Metro Games’ Pixel Ranger [$.99] is a deliciously offbeat vertical shooter that executes on its old-school SCUMM-like art direction and its jokey It Came From Outer Space vibe well, but it’s an otherwise forgettable game on a mechanical level. A crippling jump mechanic that feels out of place, a horrific control scheme, and poor checkpointing hamstring the action and combine for a storm of constant frustration. Pixel Ranger looks good, is hilarious when it intends to be, and it has a lot of potential, but it falls flat in the face of its issues.
Like most of its breed, Pixel Ranger combines tons of overhead enemy archetypes and power-ups into an increasingly feverish orgy of upwards-based shooting and pixelated vomit. Its angle is that shooting should be methodical: ammunition is a finite resource and in order to get more, you’ll need to take out enemies and gather up what they spill onto the ground.
Bullets pass through enemies and ammunition counts stack from level to level, which puts the emphasis of the action on multi-kills. Pixel Ranger does a good job incentivizing the multi-kills specifically with rewards, but power-ups in particular provide the heaviest relief and the most tactical opportunities. They’re pretty powerful in general -- a great touch.
The balance being struck between the ammunition and kill count goes haywire when you’re asked to start running around and handling ground-based opponents. Basic side-to-side movement is tilt-based while shooting and jumping are handled with touches to the screen. When the action gets hot, you’ll need to jump, tilt, and shoot at the same time, meaning you need Twister two fingers on the screen and tilt your phone to and fro simultaneously. It’s hard to do with any sort of panache and often impossible depending on where you are when ground enemies emerge.
Jumping in particular just feels like an afterthought. It doesn’t jive with the core action, and in the worst cases, just gets in the way of it. When you have to stop and consider jumps over environmental or enemy obstacles, you take your eyes off of the prize.
The lack of checkpointing stacks on the finger frustration. If Pixel Ranger wants to punish you for not having the finger dexterity and muscle memory of a Rubik’s Cube enthusiast, fine, but the price of not being god-like is a total restart of an entire chapter. The pixel count you have in a previous level carries over to the next, so it’s easy to see why you can’t just “reload” a level, but this fact doesn’t negate the pain of having to start over.
The glaringly awesome part of Pixel Ranger, which at times override whatever bitterness I feel when I think about the game as a whole, is its art and sound direction. It reminds me of zoomed out Version 1 Maniac Mansion. The cowboy avatar has that blockiness and feature set of Mansion’s characters and the color selection utilized in the intro scene had me re-calling some weird, totally unrelated experiences. The cutesy “aliens stole my lady and I’m also a cowboy” contrivance somehow works and brings a flavor that informs everything in the title thematically well, including even the (hilarious) power-ups.

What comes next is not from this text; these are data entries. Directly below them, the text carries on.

Each row below holds a small network's activations on one input, seen along a few directions.
Each table varies a few parts of the input and shows all the possible inputs, shuffled.
Descriptions start from the smaller parts, as in this example, which fits no table here: one of 6 places along a line, together with either a single point or (one of 2 separate values, together with one of 5 places around a ring) or one of 11 places around a ring.
Shared parts are said once, and a part with two or three values counts as separate values.
(in the rows, 128 means zero)

Other details of the inputs vary at random and push rows far along two fixed directions, the same in every table; ignore that.

Rows:
row 1: [152 138 146 108 108 128  86 178 109 119 146 110]
row 2: [161 125 149  90  79 127 132 117  97 130 130 107]
row 3: [158 133 141 112 139 147  66 218 149 146 185  64]
row 4: [152 157 171 104  90 140 118 105  97 114 152 143]
row 5: [ 93 115  91 141 212 158 112 190 165  97 103 102]
row 6: [173 124 154 112 138  99  78 167 119 134 154 104]
row 7: [169 123 163 108 138 105  85 171 110 115 142  96]
row 8: [158 130 141 118 120 121  90 153 127 159 177  98]
row 9: [158 133 149  95  63 129 131 125 102 133 141 115]
row 10: [ 87 120  92 146  98 136 179  99 156 137  92 151]
row 11: [171 110 153  99 121 111 102 153 136 142 154  91]
row 12: [ 81 142  95 163  79 111 193  56 114 136  78 205]
row 13: [ 94 101  86 144 194 159 104 194 166 106  97  94]
row 14: [ 90 109  91 150 111 122 170  86 158 143  96 153]
row 15: [ 90 122  88 143  97 147 204  48  98 152  96 163]
row 16: [ 83 133 108 160 162 159 135 129 178 111 112 147]
row 17: [ 95 110 109 159 190 144 137 111 173 118 115 141]
row 18: [ 90 108 106 140 210 182 107 172 181  94 114 100]
row 19: [149 161 154 104  93 116 124 125  82 116 142 148]
row 20: [158 167 159 118  71  76 138  67  72 136 139 179]
row 21: [ 82 138  91 161 165 135 141 149 163 112 103 151]
row 22: [103 119 108 151 191 128 140 143 146 104  98 126]
row 23: [ 92 112 100 149 109 126 211  43 105 152  97 169]
row 24: [164 141 185 106 115 115 123  94  96 112 145 134]
row 25: [167 109 160  94 120 117 110 158 126 124 142  84]
row 26: [155 144 141 108  75 140 130 120  87 152 161 117]
row 27: [ 88 132 111 164 139 132 154  68 151 123 107 174]
row 28: [167 128 149 114 104 110 129 104  99 169 163 121]
row 29: [106 112  96 157 222 133 107 180 177 115 118 108]
row 30: [158 145 152 121  87  87 103 116  98 138 142 143]
Description of these inputs: one of 5 places along a line, together with one of 6 places around a ring.
Q: Changing only the place on the line of 5 turns row 17 into row 6. The same change can be made to row 27. Which row results?
A: row 30
Q: Which other rows does row 10 become when the place on the ring of 6 takes its other values? List them by row number.
A: row 2, row 9, row 11, row 14, row 25
Q: Which other rows does row 25 become when the place on the line of 5 takes its other values? List them by row number.
A: row 7, row 22, row 23, row 24
Q: A walk changes only the place on the line of 5. It starts at row 3 and steps to row 10. List the rest of the walk in order.
A: row 12, row 21, row 16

Excluding the wonky jumping mechanic, I like all of the ideas in Pixel Ranger. Its look and style, its enemies, its attrition-based vertical shooting, and its power-ups are strong parts of a whole that, unfortunately, doesn’t feel cohesive. This is the kind of game that sort of flat-lines itself over the haul and that’s unfortunate. Granted, it’s not terrible, but it’s not a great game, either. We suggest that if you’re into its style and methodology, to go ahead and give it a try, but just be wary that it has its share of faults.